Un altro consiglio cruciale è quello di evitare di inserire dati personali o bancari su siti web non affidabili o sospetti. Durante la stagione natalizia, come abbiamo visto, i siti web fraudolenti si moltiplicano, cercando di approfittare della corsa agli acquisti. Prima di fornire qualsiasi informazione, è consigliabile verificare attentamente l’URL del sito, cercando eventuali discrepanze o errori di ortografia che possano indicare una truffa. Una difesa digitale efficace include anche la costante aggiornamento del software antivirus e delle applicazioni di sicurezza presenti sui propri dispositivi, che siano computer, tablet o smartphone. Gli strumenti di sicurezza digitali possono rilevare e bloccare minacce online, fornendo un ulteriore strato di protezione durante gli acquisti online.
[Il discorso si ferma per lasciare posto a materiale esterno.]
Here is a tiny trained network, its code and every weight. The questions are about switching its units off for an input and a class, where a switched-off unit gives its printed mean instead of its output.

import numpy as np


def w(rows, s, z=0):
    codes = np.array(rows[::2]) - 128.0
    scale = np.full(codes.shape[1], s)
    scale[-1] = z or s
    return codes * scale


def f(y):
    return np.maximum(y, 0)


def log_softmax(a):
    a = a - a.max(-1, keepdims=True)
    return a - np.log(np.exp(a).sum(-1, keepdims=True))


def net(x, mask):
    res = np.array(x, float).reshape(1, 7) / 4 @ E
    y = f(res @ A[0][:, :-1].T + A[0][:, -1])
    res = res + np.where(mask, y, B[0][:, -1]) @ B[0][:, :-1]
    return log_softmax(res[-1] @ U[:, :-1].T + U[:, -1])


A, B = {}, {}
E = w([
[181,70,58,53,133,159,169,110,74,105,183],'x0',
[207,111,153,222,137,202,152,131,213,118,164],'x1',
[72,179,112,112,208,123,231,46,181,142,136],'x2',
[69,19,156,131,94,186,183,112,119,120,28],'x3',
[214,102,111,139,100,3,185,108,173,84,60],'x4',
[177,102,151,71,208,141,47,57,163,155,77],'x5',
[161,181,120,58,132,166,161,216,155,149,67],'x6',
],0.0056)
A[0] = w([
[169,131,103,90,135,126,139,113,103,128,174,79],'N1',
[121,64,120,153,129,94,117,48,86,107,198,97],'N2',
[63,25,143,159,106,186,165,105,129,138,14,28],'N3',
[92,158,128,128,169,125,208,60,160,128,134,60],'N4',
[81,95,148,222,138,73,81,46,129,117,158,93],'N5',
[168,219,116,146,160,88,79,124,131,144,203,39],'N6',
[46,153,134,120,149,251,66,118,101,145,185,1],'N7',
[62,201,180,217,125,79,79,157,195,143,30,61],'N8',
[75,153,125,182,61,100,215,187,91,116,187,49],'N9',
[40,143,104,36,123,33,91,123,53,127,90,38],'N10',
[196,87,106,70,132,122,183,114,106,118,165,79],'N11',
[176,198,127,68,152,182,174,215,158,127,48,111],'N12',
[176,112,118,134,105,52,155,100,138,122,93,46],'N13',
[180,76,130,147,69,136,31,180,83,122,118,56],'N14',
[175,102,151,77,212,146,22,40,164,149,69,59],'N15',
[170,204,117,122,143,68,90,138,141,132,172,48],'N16',
[85,176,118,119,166,142,175,77,144,139,125,50],'N17',
[159,99,144,151,77,128,47,174,105,125,117,55],'N18',
[186,126,108,89,140,127,156,129,105,126,186,92],'N19',
[145,46,106,75,121,169,191,127,90,117,143,67],'N20',
[183,102,122,143,113,35,162,105,152,111,88,41],'N21',
[173,115,129,140,121,51,158,116,152,118,95,67],'N22',
[102,156,126,121,176,134,181,78,159,132,149,49],'N23',
[214,109,131,213,145,220,150,123,210,118,163,44],'N24',
[127,124,130,112,142,114,141,123,136,139,128,76],'N25',
],0.012,0.0051)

Infine, l’educazione e la consapevolezza sono la vera chiave nella lotta contro le truffe online. Condividere consigli di sicurezza con amici e familiari contribuisce a creare una comunità consapevole e resiliente contro le pratiche fraudolente. La prevenzione è spesso il rimedio migliore, e l’informazione è un potente alleato nella protezione delle proprie informazioni personali durante la frenesia degli acquisti natalizi e oltre.